Tuesday, May 17, 2011

A letter from the Invisible Man

Well, it's more of an address than a letter really, so let's start again:

An address from the Invisible Man

Ladies and Gentlemen (and anybody else who hasn't got the sense not to read this drivel), greetings. (I've always wanted to say that. I've also always wanted to say, "Run out the guns Mister Bush! Run our colours up the yard-arm and stand by to fire!")

Where was I?

Ladies and Gentlemen, it would seem that things are on the verge of coming to a head (whatever that means). In fact, they seem to be reaching a conclusion on several fronts. I suppose it's a bit like Corporation buses (busses? buses?) - you wait all day and they all come along at once.

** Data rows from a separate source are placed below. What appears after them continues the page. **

z718: [143 125 154 175 177 111 160]
z736: [145 176 128 147 170 165 122]
z441: [137 122 153 152 155 106 158]
z9: [141 128 125 176 116 101 180]
z438: [152 176 115 175 127 147 112]
z920: [119 130 144 193 127 172 127]
z88: [129  94 141  98  88 146 108]
both z9 z718:  => [125]
both z438 z9:  => [176]
which: [152 176 115 175 127 147 112] => z438
both z438 z718:  => [175]
both z88 z9:  => [141]
both z441 z438:  => [152]
which: [119 130 144 193 127 172 127] => z920

z672: [176 150  76 147 120]
z766: [148 111 166 163 149]
z468: [ 76  81 109 149 136]
z539: [149  72 150 168 120]
z240: [141 153  72 150  91]
z326: [121 126 170 108  82]
both z766 z539:  => [149]
both z539 z468:  => [149]
both z539 z766:  => [149]
which: [141 153  72 150  91] => z240

z411: [118 132 130 128 139 122 113 111 127 139 121 133 140 137 135 113 127 136
 119 126 120 121 119 121 112 131 139 126 120]
z503: [143 116 108 112 111 138 139 141 138 109 143 107 109 109 110 136 144 108
 144 108 145 144 143 143 140 108 113 133 142]
z637: [119 133 134 137 140 116 118 120 118 138 121 130 133 139 138 115 128 133
 122 130 122 132 123 121 117 134 140 142 120]
z335: [147 112 102 106 104 144 142 144 143 103 147 103 105 103 103 139 148 103
 148 103 149 144 113 148 143 102 107 132 147]
z782: [135 118 115 113 116 137 131 130 138 117 136 120 120 116 115 131 135 118
 134 115 134 129 134 135 131 115 117 126 135]
z345: [136 123 119 126 118 129 137 139 129 116 133 116 115 117 121 135 133 116
 136 120 137 140 135 133 138 119 123 128 132]
z192: [117 145 147 159 147 104 124 130 105 144 115 133 133 146 151 120 123 137
 122 143 122 142 121 115 123 147 151 141 114]
z6: [117 124 132 132 141 119 110 113 122 139 120 135 137 140 137 109 128 135
 119 127 119 126 120 120 111 132 139 144 117]
z168: [124 131 127 131 132 120 165 123 123 131 124 125 129 131 132 120 130 127
 125 125 126 133 125 124 122 128 135 138 122]
z78: [140 117 109 110 111 140 136 135 141 111 140 112 114 110 110 135 140 125
 140 110 140 135 140 140 137 109 113 128 140]
z460: [124 131 127 131 132 120 122 123 123 131 114 125 129 131 132 120 130 127
 125 125 126 133 125 124 122 128 135 138 122]
both z460 z335:  => [132]
which: [140 117 109 110 111 140 136 135 141 111 140 112 114 110 110 135 140 125
 140 110 140 135 140 140 137 109 113 128 140] => z78

z735: [136 121 140 110 114 106 170]
z257: [148 157 117 107 122 115 114]
z110: [122  91 117 162 134 142 115]
z590: [115 130 136 130 117 134 129]
both z735 z590:  => [136]
which: [122  91 117 162 134 142 115] => z110
which: [148 157 117 107 122 115 114] => z257
both z735 z257:  => [114]

z126: [186 186 185  91 118]
z197: [185  80 135 135 134]
z498: [134  91 135 135 185]
which: [186 186 185  91 118] => z126
both z126 z197:  => [185]
both z197 z126:  => [185]
which: [134  91 135 135 185] => z498

z256: [147 126 185 171 169 125 156  93 171 155]
z948: [137 126 174 158 123 172 156  93 174 155]
z331: [156 126 155 148 123 180 156  93 164 155]
z969: [133 126 171 152 123 179 156  93 169 126]
which: [156 126 155 148 123 180 156  93 164 155] => z331
which: [147 126 185 171 169 125 156  93 171 155] => z256
which: [133 126 171 152 123 179 156  93 169 126] => z969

My prison solicitor, Manchester's answer to Ironsides, has finally got fed up with the prison telling lies, being misleading and generally less than cooperative. He has given them until 4pm on the 24th of May to reassess my categorisation or he will institute a Judicial Review into their intransigence and unreasonableness - sounds fair to me. They have been blatantly misleading and often downright lying for over six months now. The trouble with the Prison Service is that they lie to prisoners with impunity on a daily basis and the prisoner has little or no recourse. They have become so used to lying and fobbing people off that they think they can lie to anyone they like. 


Wrong. Lying to solicitors serves several purposes: 
  • It gives grounds for a Judicial Review. 
  • It exposes them as being less than truthful. 
  • It pisses people off.
Now, prisoners can't do much about it - as I say, they have little or no recourse - but solicitors can, and do.

I've been dealing with this intransigence for over twenty-five years now, and kept calm. That fact in itself should adequately demonstrate my personal control, not that the Prison Service will recognise that fact of course; that would be reasonable - they don't do reasonable.

So, that's the 24th May. On Thursday 26th May I am finally in front of the Parole Board starting at half-past ten in the morning. Knowing the solicitor who will be representing me, she will ask for two things: either release into the community or, failing that, open conditions. We've got the ammunition and the justification so there are great expectations.

All of the protagonists involved will be present, although no one from the Prison Service as such. There will be no dissenting voices as far as we can tell, which means that an open prison will be the most likely outcome. I think personally that it is unrealistic to expect release - this ain't Hollywood. However, the downgrading recommendation would make a complete nonsense of the prison's refusal to downgrade me. (See above.)
 

Finally, a story:
A drunk sits down next to a Catholic priest in the departure hall of Heathrow Airport and starts to read a newspaper. After a few minutes the drunk leans against the priest and says, "Hey! Hey! Father! What causes arthritis?"

The priest eays sanctimoniously, "Too much drinking, cavorting with loose women and drug-taking."

"Oh!" says the drunk. "Right." And goes back to reading.

After a while the priest feels remorse and says, "Excuse me, I spoke a little hastily there. Drink and drugs and women do not cause arthritis."

"Oh!" says the drunk. "I wondered about that. I was just reading about the Pope having arthritis see!"
Boudica isn't happy with the warm weather - she doesn't care for it at all. It comes from living so close to the cold winds coming in off the North Sea - straight from the Urals, apparently. I'll probably get the blame for the hot weather - I get the blame for everything else.